-
Notifications
You must be signed in to change notification settings - Fork 10
Project Motivation and Goals
Efficiency in hardware is vital as neural network models become more complex to tackle challenging problems, and optimizing ML hardware architectures has become a crucial research area. Scientists around the world, such as particle physicists at CERN need to accelerate their ML models in FPGA or custom ASICs for various applications including compressing the gigantic amount of data generated by the detectors at Large Hadron Collider (LHC).

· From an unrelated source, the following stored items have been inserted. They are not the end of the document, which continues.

Below is a small trained network, with its code and all its weights. Each question gives an input and a class and asks what happens when units are switched off, that is, made to give their printed mean instead of their output.

import numpy as np


def w(rows, s, z=0):
    codes = np.array(rows[::2]) - 128.0
    scale = np.full(codes.shape[1], s)
    scale[-1] = z or s
    return codes * scale


def norm(h):
    return h / np.sqrt((h * h).mean(-1, keepdims=True) + 1e-5)


def f(y):
    return np.maximum(y, 0)


def log_softmax(a):
    a = a - a.max(-1, keepdims=True)
    return a - np.log(np.exp(a).sum(-1, keepdims=True))


def net(x, mask):
    res = np.array(x, float).reshape(1, 4) / 4 @ E
    u = 0
    for l in range(3):
        y = f(norm(res) @ A[l][:, :-1].T + A[l][:, -1])
        res = res + np.where(mask[u : u + 12], y, B[l][:, -1]) @ B[l][:, :-1]
        u += 12
    return log_softmax(norm(res)[-1] @ U[:, :-1].T + U[:, -1])


A, B = {}, {}
E = w([
[147,133,127,147,133,59,159,186,41,138],'x0',
[146,127,88,160,2,168,138,183,89,154],'x1',
[96,96,107,59,85,134,199,152,235,116],'x2',
[156,114,75,89,152,130,90,206,112,170],'x3',
],0.0082)
A[0] = w([
[115,171,179,86,146,123,159,83,163,72,66],'L0N0',
[92,85,126,54,192,133,60,104,178,229,3],'L0N1',
[213,115,188,99,91,123,117,182,95,204,155],'L0N2',
[173,126,31,113,224,98,76,102,247,131,51],'L0N3',
[175,185,112,166,86,138,136,50,174,110,135],'L0N4',
[204,165,109,17,166,58,75,210,102,59,103],'L0N5',
[34,69,74,52,98,108,157,160,195,38,57],'L0N6',
[137,154,94,94,108,67,187,201,211,82,78],'L0N7',
[159,89,130,196,164,47,162,62,124,141,125],'L0N8',
[188,177,150,13,15,137,119,175,163,207,96],'L0N9',
[3,58,147,14,220,111,152,66,91,112,113],'L0N10',
[71,161,164,47,98,178,172,151,122,116,70],'L0N11',
],0.0054,0.0041)
B[0] = w([
[111,101,194,144,193,84,159,62,107,161,194],'L0N0',
[224,56,128,119,133,238,104,128,107,113,189],'L0N1',
[101,150,163,99,151,22,45,145,136,124,234],'L0N2',
[205,67,182,73,128,248,159,197,123,115,225],'L0N3',
[156,149,80,145,205,52,102,158,135,178,201],'L0N4',
[150,82,129,43,150,101,118,60,91,190,220],'L0N5',
[168,144,39,254,123,173,231,55,178,140,240],'L0N6',
[50,71,68,152,125,155,161,33,149,139,221],'L0N7',
[82,146,115,92,84,40,60,93,158,78,192],'L0N8',
[23,109,214,83,102,171,153,124,181,111,250],'L0N9',
[101,80,197,50,71,151,107,144,107,65,253],'L0N10',
[113,100,78,162,160,123,176,127,163,153,165],'L0N11',
],0.0057,0.0042)
A[1] = w([
[154,202,132,254,136,129,90,120,84,137,88],'L1N0',
[119,195,139,109,187,105,160,153,90,151,75],'L1N1',
[139,141,124,113,175,146,39,154,97,164,211],'L1N2',
[109,158,120,101,180,114,83,191,153,143,178],'L1N3',
[140,158,136,141,111,216,153,152,178,67,177],'L1N4',
[148,69,78,138,93,96,136,126,130,124,133],'L1N5',
[120,173,74,68,51,209,106,216,153,151,118],'L1N6',
[152,127,82,198,174,137,216,141,164,191,90],'L1N7',
[167,157,120,78,182,194,129,137,136,121,5],'L1N8',
[206,141,135,95,186,140,146,144,132,173,133],'L1N9',
[173,88,99,124,167,207,107,153,118,69,45],'L1N10',
[150,223,168,210,98,119,84,135,104,50,68],'L1N11',
],0.0075,0.0026)
B[1] = w([
[124,69,54,136,103,198,99,57,41,74,231],'L1N0',
[153,168,77,51,128,91,145,94,152,150,154],'L1N1',
[124,121,77,95,77,144,217,118,184,133,251],'L1N2',
[130,88,121,128,103,152,187,136,106,204,177],'L1N3',
[76,79,83,83,147,94,148,164,96,182,223],'L1N4',
[116,93,140,105,179,156,134,51,176,205,180],'L1N5',
[103,107,254,230,209,76,81,139,142,113,254],'L1N6',
[106,188,59,158,82,111,183,80,245,107,183],'L1N7',
[149,127,127,82,149,233,88,182,93,97,175],'L1N8',
[209,167,138,73,156,180,99,151,142,162,181],'L1N9',
[225,93,193,97,155,210,81,108,161,129,188],'L1N10',
[162,94,82,119,64,233,52,66,145,64,210],'L1N11',
],0.0067,0.0051)
A[2] = w([
[64,100,118,159,65,112,213,172,209,153,118],'L2N0',
[167,168,210,75,164,100,77,136,89,94,171],'L2N1',
[61,132,12,89,64,198,188,72,86,134,217],'L2N2',
[115,145,195,135,155,89,172,183,121,1,97],'L2N3',
[37,73,210,106,190,125,101,124,114,124,233],'L2N4',
[68,63,80,192,110,172,118,116,107,121,156],'L2N5',
[61,162,187,191,226,91,117,58,184,94,141],'L2N6',
[73,139,29,103,181,70,121,141,29,164,49],'L2N7',
[120,67,135,119,91,163,173,85,105,75,114],'L2N8',
[184,160,81,68,144,38,126,142,91,189,7],'L2N9',
[105,116,179,93,108,101,218,75,164,59,93],'L2N10',
[167,184,112,138,169,80,70,150,176,121,79],'L2N11',
],0.0069,0.0019)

However, implementing a DNN in hardware involves painstaking RTL design & verification, which takes time and effort. To solve this problem, HLS4ML, a user-friendly Python library was developed at CERN, enabling physicists to program ML code in Python and build synthesizable hardware on an FPGA through HLS (high-level synthesis). It is widely being adopted in the scientific community.

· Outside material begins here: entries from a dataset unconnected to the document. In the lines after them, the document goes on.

Below is a small trained network, with its code and all its weights. Each question gives an input and a target symbol and asks what happens when units are switched off, that is, made to give their printed mean instead of their output.

import numpy as np


def w(rows, s, z=0):
    codes = np.array(rows[::2]) - 128.0
    scale = np.full(codes.shape[1], s)
    scale[-1] = z or s
    return codes * scale


def norm(h):
    return h / np.sqrt((h * h).mean(-1, keepdims=True) + 1e-5)


def f(y):
    return y / 2 * (1 + np.tanh(0.7978845608 * (y + 0.044715 * y**3)))


def softmax(a):
    e = np.exp(a - a.max(-1, keepdims=True))
    return e / e.sum(-1, keepdims=True)


def log_softmax(a):
    a = a - a.max(-1, keepdims=True)
    return a - np.log(np.exp(a).sum(-1, keepdims=True))


def net(x, mask):
    ids = ['αβγδεζηθλπστω'.index(c) for c in x.split()]
    T = len(ids)
    res = E[ids] + P[:T]
    r = norm(res)
    for j in range(3):
        rows = slice(3 * j, 3 * j + 3)
        q, k, v = (r @ M[0][rows].T for M in (Q, K, V))
        z = softmax(np.where(np.tri(T) > 0, q @ k.T / 3**0.5, -1e9)) @ v
        o = O[0][rows]
        res = res + np.where(mask[j], z, o[:, -1]) @ o[:, :-1]
    y = f(norm(res) @ A[0][:, :-1].T + A[0][:, -1])
    res = res + np.where(mask[3:7], y, B[0][:, -1]) @ B[0][:, :-1]
    return log_softmax(norm(res)[-1] @ U[:, :-1].T + U[:, -1])


Q, K, V, O, A, B = {}, {}, {}, {}, {}, {}
E = w([
[88,159,173,249,124],'α',
[83,143,153,130,123],'β',
[78,162,83,186,84],'γ',
[62,190,85,107,112],'δ',
[115,139,162,113,140],'ε',
[132,147,194,102,166],'ζ',
[85,178,153,87,144],'η',
[214,142,76,123,153],'θ',
[94,114,139,109,139],'λ',
[73,189,153,136,109],'π',
[162,136,154,95,163],'σ',
[228,119,161,168,53],'τ',
[149,205,152,90,155],'ω',
],0.019)
P = w([
[127,83,94,142,120],'0',
[117,150,152,187,164],'1',
[85,149,128,212,219],'2',
[100,149,163,211,158],'3',
[42,227,114,123,84],'4',
[177,118,70,3,112],'5',
],0.011)
Q[0] = w([
[97,104,115,191,166],'head 1',
[122,91,139,52,74],'head 1',
[119,97,131,135,191],'head 1',
[113,145,98,100,133],'head 2',
[122,39,128,156,53],'head 2',
[121,82,108,187,116],'head 2',
[106,118,88,106,148],'head 3',
[138,136,112,69,58],'head 3',
[125,75,103,8,97],'head 3',
],0.019)
K[0] = w([
[180,106,160,60,44],'head 1',
[117,157,138,220,250],'head 1',
[152,29,140,87,89],'head 1',
[157,168,156,150,113],'head 2',
[100,117,71,201,246],'head 2',
[80,163,72,105,192],'head 2',
[101,101,106,123,181],'head 3',
[136,235,152,194,226],'head 3',
[65,139,69,175,235],'head 3',
],0.013)
V[0] = w([
[95,113,114,166,160],'head 1',
[124,67,101,120,186],'head 1',
[153,242,112,153,145],'head 1',
[175,70,122,159,74],'head 2',
[136,151,140,105,75],'head 2',
[93,115,70,109,175],'head 2',
[126,121,4,152,107],'head 3',
[163,128,105,64,209],'head 3',
[205,111,139,206,140],'head 3',
],0.022)
O[0] = w([
[63,206,82,172,106,181],'head 1',
[121,254,156,125,88,74],'head 1',
[210,13,131,102,32,254],'head 1',
[217,208,148,113,182,20],'head 2',
[173,107,104,84,138,136],'head 2',
[6,100,145,76,163,105],'head 2',
[61,178,60,51,2,89],'head 3',
[9,97,205,38,120,76],'head 3',
[207,142,222,163,45,129],'head 3',
],0.012,0.0094)
A[0] = w([
[121,119,169,148,200,38],'neuron 1',
[144,168,172,180,137,250],'neuron 2',
[188,80,163,170,72,154],'neuron 3',
[6,93,112,148,131,157],'neuron 4',
],0.022,0.0013)
B[0] = w([
[65,43,78,187,81,151],'neuron 1',
[220,139,150,150,75,166],'neuron 2',
[192,252,143,114,201,248],'neuron 3',
[245,184,162,47,168,221],'neuron 4',
],0.013,0.014)
U = w([
[185,213,154,225,102,156],'α',
[121,197,100,159,185,187],'β',
[113,157,72,174,61,214],'γ',
[101,159,73,66,130,55],'δ',
[94,195,163,186,223,61],'ε',
[100,75,192,232,155,235],'ζ',
[86,98,117,89,204,157],'η',
[107,184,177,98,40,157],'θ',
[82,229,137,119,180,93],'λ',
[142,84,51,193,152,190],'π',
[88,169,252,129,162,113],'σ',
[123,145,156,193,108,2],'τ',
[119,60,175,114,136,116],'ω',
],0.011,0.0027)

Each question gives the input, a string of symbols that net reads in full, and the target symbol t.
The units are the heads (3 rows each of Q, K, V and O) and the neurons (one row each of A and B). Each row of codes is followed by its name. A weight is (code - 128) times the scale printed after its matrix; where a second scale follows, it is the last column's (O, A, B and U).
mask holds one flag per unit, heads first, then neurons. A switched-off unit (its flag False) gives its mean, the last column of its rows in O or B, instead of its output. The means were averaged over made-up inputs and are rounded, as every weight is.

Yet, HLS4ML has limitations, particularly in supporting large-scale deep neural networks (DNN), which are crucial for many applications. Our project aims to address this limitation by creating a backend framework supporting large-scale DNN networks. This will enable efficient implementation of optimized hardware architectures on FPGA and ASIC for modern applications.

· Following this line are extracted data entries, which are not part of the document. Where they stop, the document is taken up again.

Below is a small trained network, with its code and all its weights. Each question gives an input and a target symbol and asks what happens when units are switched off, that is, made to give their printed mean instead of their output.

import numpy as np


def w(rows, s, z=0):
    codes = np.array(rows[::2]) - 128.0
    scale = np.full(codes.shape[1], s)
    scale[-1] = z or s
    return codes * scale


def norm(h):
    return h / np.sqrt((h * h).mean(-1, keepdims=True) + 1e-5)


def f(y):
    return y / 2 * (1 + np.tanh(0.7978845608 * (y + 0.044715 * y**3)))


def softmax(a):
    e = np.exp(a - a.max(-1, keepdims=True))
    return e / e.sum(-1, keepdims=True)


def log_softmax(a):
    a = a - a.max(-1, keepdims=True)
    return a - np.log(np.exp(a).sum(-1, keepdims=True))


def net(x, mask):
    ids = ['ΔΛΠΦΨαβεηθμξστ'.index(c) for c in x.split()]
    T = len(ids)
    res = E[ids] + P[:T]
    u = 0
    for l in range(2):
        r = norm(res)
        for j in range(3):
            rows = slice(2 * j, 2 * j + 2)
            q, k, v = (r @ M[l][rows].T for M in (Q, K, V))
            z = softmax(np.where(np.tri(T) > 0, q @ k.T / 2**0.5, -1e9)) @ v
            o = O[l][rows]
            res = res + np.where(mask[u + j], z, o[:, -1]) @ o[:, :-1]
        u += 3
        y = f(norm(res) @ A[l][:, :-1].T + A[l][:, -1])
        res = res + np.where(mask[u : u + 4], y, B[l][:, -1]) @ B[l][:, :-1]
        u += 4
    return log_softmax(norm(res)[-1] @ U[:, :-1].T + U[:, -1])


Q, K, V, O, A, B = {}, {}, {}, {}, {}, {}
E = w([
[115,74,153,127,127,44,92],'Δ',
[119,131,140,183,36,146,93],'Λ',
[154,120,154,168,137,172,172],'Π',
[166,99,78,103,166,198,83],'Φ',
[114,161,63,167,114,226,97],'Ψ',
[69,116,101,78,214,179,98],'α',
[156,103,136,148,128,136,146],'β',
[131,133,142,91,126,82,131],'ε',
[116,143,169,123,170,101,119],'η',
[73,156,80,82,90,78,77],'θ',
[74,125,100,148,80,135,148],'μ',
[145,159,178,119,82,89,42],'ξ',
[102,77,169,105,164,177,161],'σ',
[255,105,148,165,126,123,192],'τ',
],0.024)
P = w([
[197,118,1,217,208,12,134],'0',
[125,91,130,163,131,125,73],'1',
[124,85,134,173,119,127,82],'2',
[127,88,130,173,108,134,92],'3',
[128,88,128,180,95,133,100],'4',
[130,88,127,184,98,133,96],'5',
[128,88,124,187,91,136,103],'6',
[129,93,119,189,85,138,97],'7',
[128,91,119,186,87,140,100],'8',
[119,85,126,193,90,138,103],'9',
[115,85,129,200,84,133,104],'10',
[105,86,130,205,81,137,108],'11',
],0.0069)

To be more specific, HLS4ML currently infers a new hardware module for each layer of the DNN in FPGA, making resource consumption scales quickly with the depth of the network. As a result, it is not possible to implement anything like a ResNet using HLS4ML. Thus, in real applications, it is desirable to process multiple layers in a single hardware engine. Our project seeks to make these hardware modules reusable, i.e., enabling data to flow through the same engine for multiple times, representing multiple layers. Therefore, we can allow the construction of large, complex ML models with limited hardware resources for various applications.